Sarah Adeel has a sharp eye for design, but an even sharper mind for social enterprise.
Born in Pakistan, she is a Fulbright scholar and architect who graduated from the Rhode Island School of Design. Following her study of design and architecture, Sarah wrote her Masters thesis on the impact of family and community structures on underprivileged children. She discovered a social disconnect between charity and sustainability that drew her back to Pakistan with a fiery drive for change.
In her studies, she identified two major gaps in the efforts of charitable organizations to address the needs of the estimated 100 million children living and working in the streets in Pakistan.

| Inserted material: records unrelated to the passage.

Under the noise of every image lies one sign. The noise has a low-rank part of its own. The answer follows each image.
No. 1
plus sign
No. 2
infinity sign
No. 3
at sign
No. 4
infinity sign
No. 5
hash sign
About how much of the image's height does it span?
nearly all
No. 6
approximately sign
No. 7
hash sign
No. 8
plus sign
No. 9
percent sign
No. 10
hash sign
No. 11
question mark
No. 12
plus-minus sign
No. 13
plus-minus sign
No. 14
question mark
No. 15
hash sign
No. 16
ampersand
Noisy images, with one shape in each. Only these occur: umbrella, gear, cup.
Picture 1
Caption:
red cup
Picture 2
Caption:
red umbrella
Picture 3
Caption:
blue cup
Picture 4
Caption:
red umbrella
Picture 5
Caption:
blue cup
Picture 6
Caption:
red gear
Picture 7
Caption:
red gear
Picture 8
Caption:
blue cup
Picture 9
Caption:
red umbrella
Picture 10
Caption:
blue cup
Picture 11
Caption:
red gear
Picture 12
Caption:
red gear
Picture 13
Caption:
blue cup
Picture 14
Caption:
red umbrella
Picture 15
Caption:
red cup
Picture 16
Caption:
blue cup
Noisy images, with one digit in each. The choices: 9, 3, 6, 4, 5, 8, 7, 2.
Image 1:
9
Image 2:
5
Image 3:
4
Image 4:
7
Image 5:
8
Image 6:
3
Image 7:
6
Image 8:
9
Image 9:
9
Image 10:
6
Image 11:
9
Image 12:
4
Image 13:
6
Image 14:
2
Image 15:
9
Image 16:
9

- Charity, by definition, is completely at the mercy of donors and is not self-sustainable.
- While emphasis is placed on meeting their immediate needs of food or shelter, few resources are meeting the children’s psychological and emotional needs—critical to their long-term successful integration in society.

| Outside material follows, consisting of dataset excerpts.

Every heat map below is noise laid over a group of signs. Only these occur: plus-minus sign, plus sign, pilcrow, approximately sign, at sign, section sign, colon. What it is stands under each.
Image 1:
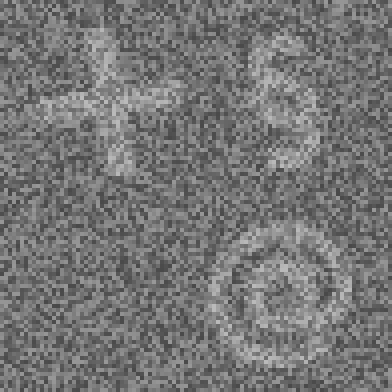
top left: plus sign; top right: section sign; bottom right: at sign
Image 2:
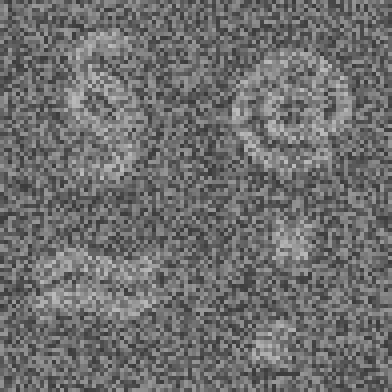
top left: section sign; top right: at sign; bottom left: approximately sign; bottom right: colon
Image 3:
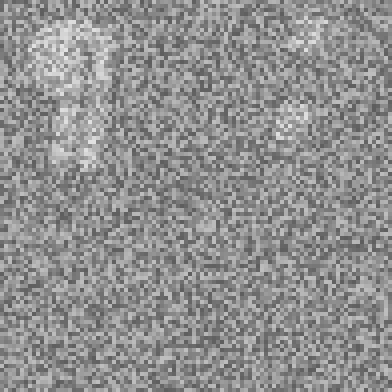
top left: pilcrow; top right: colon
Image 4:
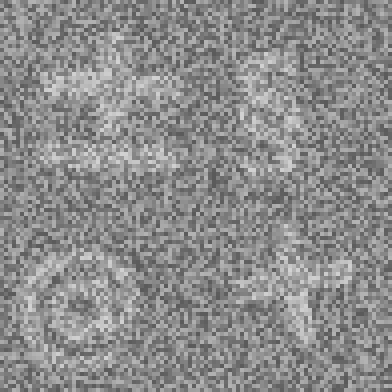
top left: plus-minus sign; top right: section sign; bottom left: at sign; bottom right: plus sign
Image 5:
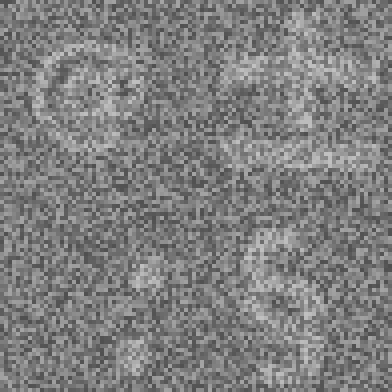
top left: at sign; top right: plus-minus sign; bottom left: colon; bottom right: section sign
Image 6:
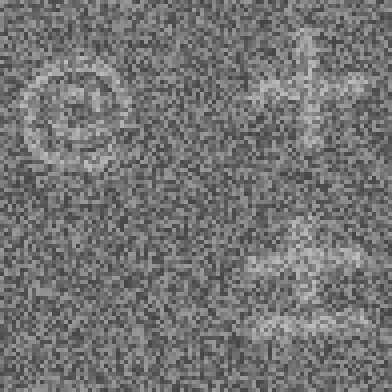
top left: at sign; top right: plus sign; bottom right: plus-minus sign
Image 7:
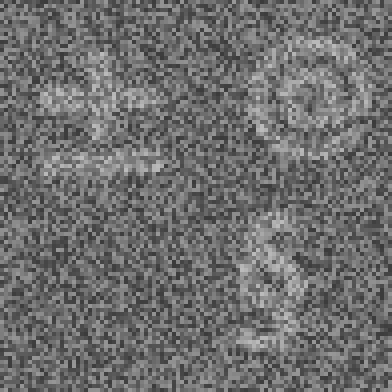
top left: plus-minus sign; top right: at sign; bottom right: section sign
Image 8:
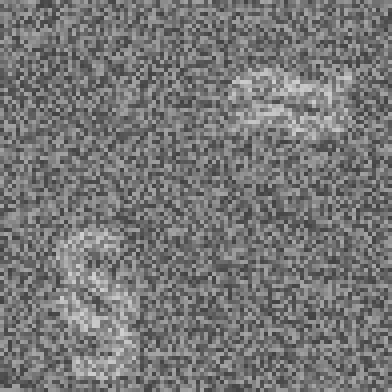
top right: approximately sign; bottom left: section sign
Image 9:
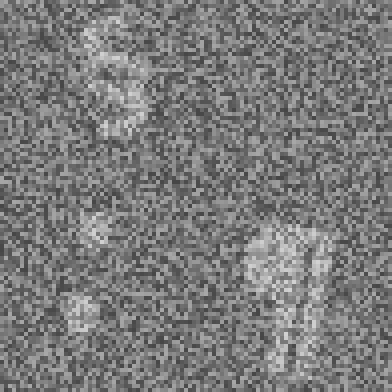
top left: section sign; bottom left: colon; bottom right: pilcrow
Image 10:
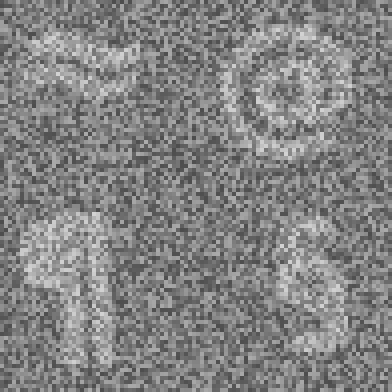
top left: approximately sign; top right: at sign; bottom left: pilcrow; bottom right: section sign
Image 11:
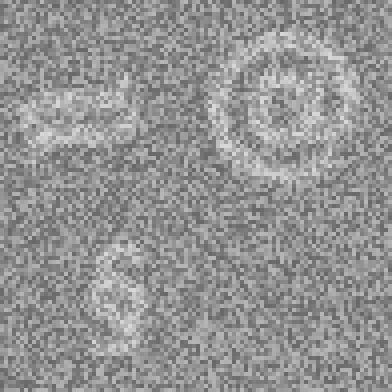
top left: approximately sign; top right: at sign; bottom left: section sign
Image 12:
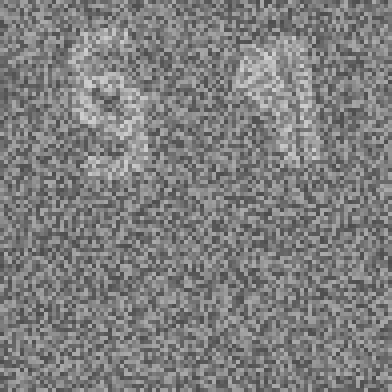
top left: section sign; top right: pilcrow
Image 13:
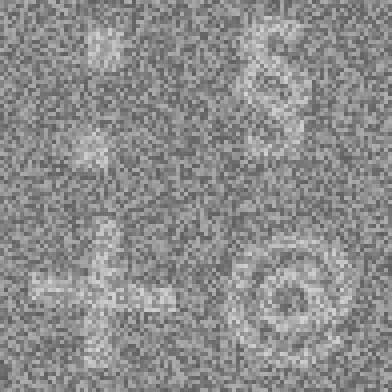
top left: colon; top right: section sign; bottom left: plus sign; bottom right: at sign
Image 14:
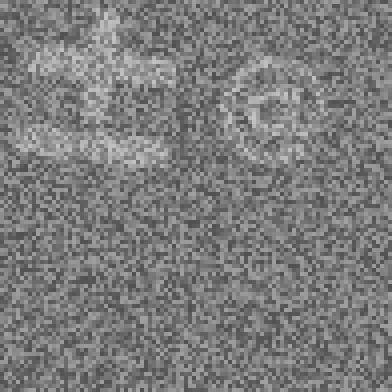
top left: plus-minus sign; top right: at sign
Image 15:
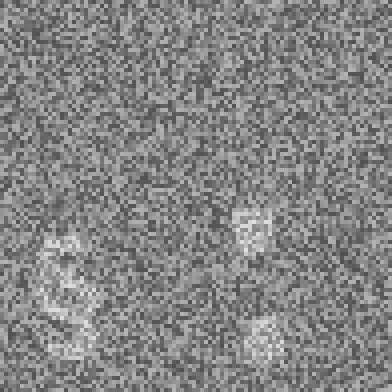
bottom left: section sign; bottom right: colon
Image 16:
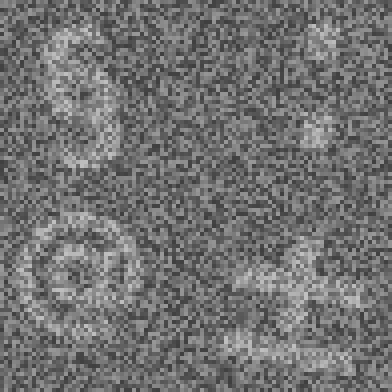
top left: section sign; top right: colon; bottom left: at sign; bottom right: plus-minus sign

In 2011, LettuceBee Kids was born out of Sarah’s research. With self-sustainability as its goal, LettuceBee builds the confidence, character, and literacy necessary for underprivileged children to transition from the streets to society.
It’s not so much a school, but rather a central location in Islamabad, Pakistan that helps prepare the children for school and life. It does so through four main programs.
This is the core revenue-raising stream for LettuceBee. The children grow their confidence as they learn art; indeed, some have never picked up a pencil in their lives. Their art is then exhibited, auctioned, and even printed on stationery and sold to socially responsible businesses.
The drawings are also printed onto textiles such as lamps and cushions. These carefully and thoughtfully designed pieces have been successful to the point that Sarah and the LettuceBee advisors are looking to pioneer a new concept—to turn the children’s drawings into a complete, themed bedroom set.
The set will include wall art, bedsheets, pillowcases, and curtains, as well as a book with a short biography of the Pakistani child who made the drawing.
Research shows that there is a definite link between music the ability to focus. LettuceBee Band gives the children a chance to learn various instruments, as well as sing and play together as a group.
The children are given vegetable patches where they learn how to grow food—a skill they can take home. The patches give the children responsibilities, which pave the way for legitimate confidence and self-esteem.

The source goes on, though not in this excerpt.